Version 1.1.0 (February 11, 2022)

  • New features
    • Support multiple opened instance of the same dataset.
      • Commit 37eed305581653cbb1e021a3c23389a55043b2e5
  • New optimization
    • Coalesce hyper-slab and points selections to reduce metadata size and index searching time on reading.
      • Commit 181abe3094e0e961e7e04bb76bab6e6ac45cbfd1
    • Improve indexing memory consumption on dataset read with a redesigned compact index data structure.
      • Commit 3b08ff37f43dae46de74408ef15871ccf1f23b02
  • New native HDF5 APIs
    • H5Ovisit, H5Literate, and H5Lvisit.
  • Bug fixes
    • Fix missing starts and counts assignments in example programs "examples/dwrite_n.cpp and "examples/dread_n.cpp".
      • Commit bab2f2f03c1a6c9ed179ef18062366874ef72e1b
    • Fix bug on metadata flush when some processes have no data to flush.
      • Avoid creating empty compound datatypes, as some MPI implementation does not allow it.
      • COmmit ea081e8cf479336244337e4d9411b380c6fccdb3
    • Fix H5Oopen on dataset crashing issue.
      • Commit 36ff7f323b8264d24a7876f882dd39ffdb03acb9
    • Fix mistyped variable data type for file info.
    • Fix bug on metadata encoding not following the file configure flag.
      • Commit c8003451ab540b32ed6392646d0ebb671020ce36
    • Fix bug on generating MPI datatype for reading.
      • Check subarray interleaving only when the target falls into the same block of data.
      • File offset must include selection block offset.
    • Fix bug for accessing scalar and 1-D datasets.
      • Commit bc3b94d77a00be583e8d6b668d12fdc9b8e6c2da
    • Fix referenced metadata decoding bug.
      • Commit e806234498cf605fad9f4d861396aca4caf8af89
    • Fix using the wrong MPI communicator on metadata flush barrier.
      • Commit 4df75f826a2f81ef1329250f1e02fcd5a33484a9
    • Fix metadata flag bug after metadata compression fails.
      • Commit 34609d90a752b9b0bac574ed76d4ad602bd3540a
    • Fix a bug that incorrectly erases metadata index.
      • Commit 5859e6014aa04700f1fe7aed5665f9aa5f0382e3
    • Fix dataset I/O bug when using "H5S_ALL".
      • Commit b5302d004d80473d6aa93ed5efb2cbae3f57e827
    • Fix calculation for determining whether the file space is interleaving.
      • Commit 8959e59798066ec166b51f3696b93efe594f0c1d
    • Fix a bug when memory space and file space have different number of dimensions.
    • Fix a reference count bug when VOL info is created from a string.
      • Commit 646a0c640d68a1bc15ddf24a16d9bfbc7e6263fa
  • New test program
  • Updated utility program
    • Add command-line option "-d" to utility program "h5ldump" for dumping data of each selection block.
    • h5dump can now read a log-based VOL output file using log-based VOL.
    • Add utility script to set HDF5 environment to use log-based VOL.
      • h5lenv.bash, h5lenv.csh
  • Other updates:
    • Add utility scripts ("utils/h5lenv.bash.in" and "utils/h5lenv.csh.in") to set HDF5 environment to use log-based VOL.
    • This log-layout based VOL has been registered with HDF5 group with Connector Identifier 514. https://portal.hdfgroup.org/display/support/Registered+VOL+Connectors
    • Change the required HDF5 library from the develop branch to official release of 1.13.0.
    • Support build on MacOS.
    • Solve compatibility issues with OpenMPI.
    • Use "MPI_COMM_SELF" if the communicator is not set to allow single process I/O.

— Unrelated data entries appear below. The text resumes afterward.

Here is a tiny trained network, its code and every weight. The questions are about switching its units off for an input and a target symbol, where a switched-off unit gives its printed mean instead of its output.

import numpy as np


def w(rows, s, z=0):
    codes = np.array(rows[::2]) - 128.0
    scale = np.full(codes.shape[1], s)
    scale[-1] = z or s
    return codes * scale


def norm(h):
    return h / np.sqrt((h * h).mean(-1, keepdims=True) + 1e-5)


def f(y):
    return np.maximum(y, 0)


def softmax(a):
    e = np.exp(a - a.max(-1, keepdims=True))
    return e / e.sum(-1, keepdims=True)


def log_softmax(a):
    a = a - a.max(-1, keepdims=True)
    return a - np.log(np.exp(a).sum(-1, keepdims=True))


def net(x, mask):
    ids = ['αβγδηθλξστφψω'.index(c) for c in x.split()]
    T = len(ids)
    res = E[ids] + P[:T]
    r = norm(res)
    for j in range(3):
        rows = slice(4 * j, 4 * j + 4)
        q, k, v = (r @ M[0][rows].T for M in (Q, K, V))
        z = softmax(np.where(np.tri(T) > 0, q @ k.T / 4**0.5, -1e9)) @ v
        o = O[0][rows]
        res = res + np.where(mask[j], z, o[:, -1]) @ o[:, :-1]
    y = f(norm(res) @ A[0][:, :-1].T + A[0][:, -1])
    res = res + np.where(mask[3:11], y, B[0][:, -1]) @ B[0][:, :-1]
    return log_softmax(norm(res)[-1] @ U[:, :-1].T + U[:, -1])


Q, K, V, O, A, B = {}, {}, {}, {}, {}, {}
E = w([
[89,163,142,106,187,91,141],'α',
[109,136,159,97,167,163,132],'β',
[121,104,68,139,172,71,118],'γ',
[96,108,124,94,112,112,137],'δ',
[135,151,128,119,150,153,102],'η',
[129,101,89,122,112,118,102],'θ',
[165,146,54,131,140,73,96],'λ',
[160,206,110,105,153,132,97],'ξ',
[119,147,106,73,95,65,129],'σ',
[117,2,114,129,165,116,173],'τ',
[161,71,129,161,221,126,96],'φ',
[223,120,110,122,155,238,94],'ψ',
[145,118,163,138,244,56,122],'ω',
],0.0026)
P = w([
[103,124,131,126,127,128,90],'0',
[108,149,2,151,237,162,206],'1',
[103,117,125,104,137,125,83],'2',
[116,126,140,138,121,122,102],'3',
[145,149,45,141,208,148,216],'4',
[124,115,132,98,135,119,90],'5',
[129,128,147,142,117,119,111],'6',
[176,148,67,137,194,136,221],'7',
[141,115,135,94,136,115,101],'8',
[140,128,153,139,116,117,120],'9',
[198,144,88,132,179,122,219],'10',
[158,113,140,89,136,112,112],'11',
[146,129,159,140,111,119,131],'12',
[208,150,104,131,191,75,228],'13',
],0.0064)
Q[0] = w([
[67,122,98,247,98,168,210],'h1',
[169,54,121,22,129,113,107],'h1',
[15,151,140,213,52,169,74],'h1',
[125,180,24,108,114,159,186],'h1',
[213,106,93,53,176,17,115],'h2',
[40,229,97,255,54,191,193],'h2',
[194,138,121,91,218,135,188],'h2',
[102,141,30,120,194,162,185],'h2',
[61,156,180,163,130,152,186],'h3',
[143,84,181,151,46,184,116],'h3',
[88,155,108,199,45,119,134],'h3',
[132,198,161,61,129,120,91],'h3',
],0.015)
K[0] = w([
[6,78,91,82,144,128,95],'h1',
[231,85,135,122,122,152,159],'h1',
[29,169,96,212,98,179,95],'h1',
[141,134,63,52,169,140,67],'h1',
[233,106,129,98,95,63,143],'h2',
[16,161,54,89,87,166,81],'h2',
[175,110,150,33,176,148,149],'h2',
[137,87,93,42,180,95,65],'h2',
[31,115,166,119,149,140,140],'h3',
[137,60,187,129,53,174,151],'h3',
[48,125,93,112,41,129,117],'h3',
[142,209,177,77,121,118,158],'h3',
],0.015)
V[0] = w([
[184,167,68,108,77,142,140],'h1',
[124,65,129,138,119,72,107],'h1',
[96,145,170,87,103,75,166],'h1',
[70,104,178,75,126,108,207],'h1',
[122,135,73,134,11,100,136],'h2',
[65,188,98,97,167,23,156],'h2',
[139,2,58,155,113,133,156],'h2',
[90,49,180,127,149,73,174],'h2',
[51,190,163,152,167,79,148],'h3',
[137,148,64,133,122,30,112],'h3',
[113,29,132,135,92,129,177],'h3',
[91,171,167,75,40,147,157],'h3',
],0.0098)
O[0] = w([
[135,61,53,92,126,81,85,109],'h1',
[146,212,118,169,100,130,150,153],'h1',
[186,157,105,137,94,207,129,93],'h1',
[141,180,97,93,91,250,104,78],'h1',
[167,49,87,217,61,90,94,48],'h2',
[102,80,41,53,93,82,163,167],'h2',
[119,134,88,246,227,126,155,127],'h2',
[20,131,63,152,123,175,147,143],'h2',
[228,167,112,120,90,220,166,139],'h3',
[84,158,140,137,86,222,121,187],'h3',
[77,213,120,114,108,46,152,78],'h3',
[138,85,152,94,164,103,253,1],'h3',
],0.0063,0.0094)
A[0] = w([
[68,148,86,200,154,151,216,116],'n1',
[124,132,53,51,123,107,130,8],'n2',
[158,176,109,110,86,159,107,224],'n3',
[194,108,170,148,94,115,96,2],'n4',
[138,136,115,246,176,165,153,106],'n5',
[212,66,104,148,95,115,183,81],'n6',
[193,93,59,97,124,109,97,37],'n7',
[159,179,78,204,159,75,233,47],'n8',
],0.012,0.0028)
B[0] = w([
[248,89,101,78,171,101,103,224],'n1',
[124,190,145,92,29,91,178,191],'n2',
[104,68,119,168,165,76,111,253],'n3',
[134,179,45,158,99,114,173,162],'n4',
[118,122,181,90,6,148,89,221],'n5',
[40,182,74,75,148,110,96,157],'n6',
[181,161,189,174,190,172,142,194],'n7',
[16,121,134,180,185,141,251,183],'n8',
],0.014,0.0066)
U = w([
[143,114,103,137,86,255,168,181],'α',
[173,113,222,68,177,186,166,96],'β',
[190,44,94,107,75,142,46,180],'γ',
[157,42,86,121,144,100,222,250],'δ',
[221,175,146,127,88,58,180,90],'η',
[84,48,183,190,44,135,152,187],'θ',
[147,180,40,222,104,107,111,139],'λ',
[195,177,46,46,194,125,130,58],'ξ',
[30,134,84,53,64,83,135,138],'σ',
[65,185,152,189,162,133,223,118],'τ',
[146,194,217,170,82,143,52,52],'φ',
[113,59,169,146,194,30,94,145],'ψ',
[40,151,112,120,185,210,52,70],'ω',
],0.0079,0.0019)

Each question gives the input, a string of symbols that net reads in full, and the target symbol t.
The units are the heads (4 rows each of Q, K, V and O) and the neurons (one row each of A and B). Each row of codes is followed by its name. A weight is (code - 128) times the scale printed after its matrix; where a second scale follows, it is the last column's (O, A, B and U).
mask holds one flag per unit, heads first, then neurons. A switched-off unit (its flag False) gives its mean, the last column of its rows in O or B, instead of its output. The means were averaged over made-up inputs and are rounded, as every weight is.
A unit's drop is (log p(t) with every unit on - log p(t) with that unit switched off) / (log p(t) with every unit on - log p(t) with every unit switched off).
The circuit of an input: a set's keep is (log p(t) with only the set's units on - log p(t) with every unit switched off) / (log p(t) with every unit on - log p(t) with every unit switched off). Starting from all 11 units, units are removed one at a time, each time the one whose removal leaves the highest keep (on an exact tie, the one counted first), for as long as the keep stays at least 0.8.
circuit, biggest first: the units of the circuit, biggest drop first
most important unit: the unit with the biggest drop
k most important neurons: the k neurons with the biggest drops, biggest first
heads that matter: for each layer, one digit per head in row order, 1 if its drop is at least 0.15 and else 0, layers parted by /
input θ ω γ θ, target θ: heads that matter	111
input λ λ η λ α τ ω θ ψ ω δ, target φ: most important unit	h2
input λ η τ β δ β φ α ψ γ ω ψ η, target η: circuit, biggest first	(h2; h3; n4)
input σ η γ τ α λ φ α τ γ λ λ σ, target σ: circuit, biggest first	(h3; n6; h2)
input λ ω ω ψ γ β η ω ω ξ σ, target ξ: heads that matter	110
input η δ η θ ω ω φ τ η η η, target ψ: heads that matter	010
input β λ η η, target η: circuit, biggest first	(h2; n4; h3)
input α ω λ ψ γ ω λ λ λ λ ω τ, target σ: heads that matter	110
input ω λ λ σ ω δ τ, target τ: circuit, biggest first	(n8; h3; h1)
input λ α ψ φ α τ ψ λ ξ, target ψ: heads that matter	100
input φ β γ λ φ δ β ψ λ φ σ ω β τ, target ξ: circuit, biggest first	(h2; n1)
input δ α φ φ σ ψ ξ γ γ ξ η λ δ γ, target τ: 2 most important neurons	(n8; n7)
input σ δ φ ψ φ, target β: heads that matter	110
input ξ λ λ σ ψ δ α β, target γ: heads that matter	000
input ψ ξ ψ η ξ λ γ β ξ, target β: most important neuron	(n7)
input β β ξ α ξ β, target β: 2 most important neurons	(n7; n5)
input ω γ ω φ λ τ γ ψ, target α: 4 most important neurons	(n5; n8; n1; n7)
input λ ξ λ ψ λ, target τ: heads that matter	110
input η δ ω ξ ω λ φ ψ ψ σ γ ω, target σ: circuit, biggest first	(h2; n7)
input η η ω ψ σ φ ω α γ, target σ: heads that matter	010
input α ξ ω γ τ ω α σ φ ξ, target ξ: 3 most important neurons	(n6; n4; n7)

Version 1.0.0 (December 2, 2021)

  • First public release of log-based VOL.
  • Features implemented.
    • Support major HDF5 APIs.
    • Documentation on log-based VOL APIs.
    • Utility programs.
      • h5ldump - Dump the log metadata in a log-based VOL outptu file.
      • h5lreplay - Convert log-based VOL output file to traditional HDF5 file.
    • Utility script for querying configuration and installation options.
      • h5lconfig
    • Example programs to demonstrate the use of log-based VOL.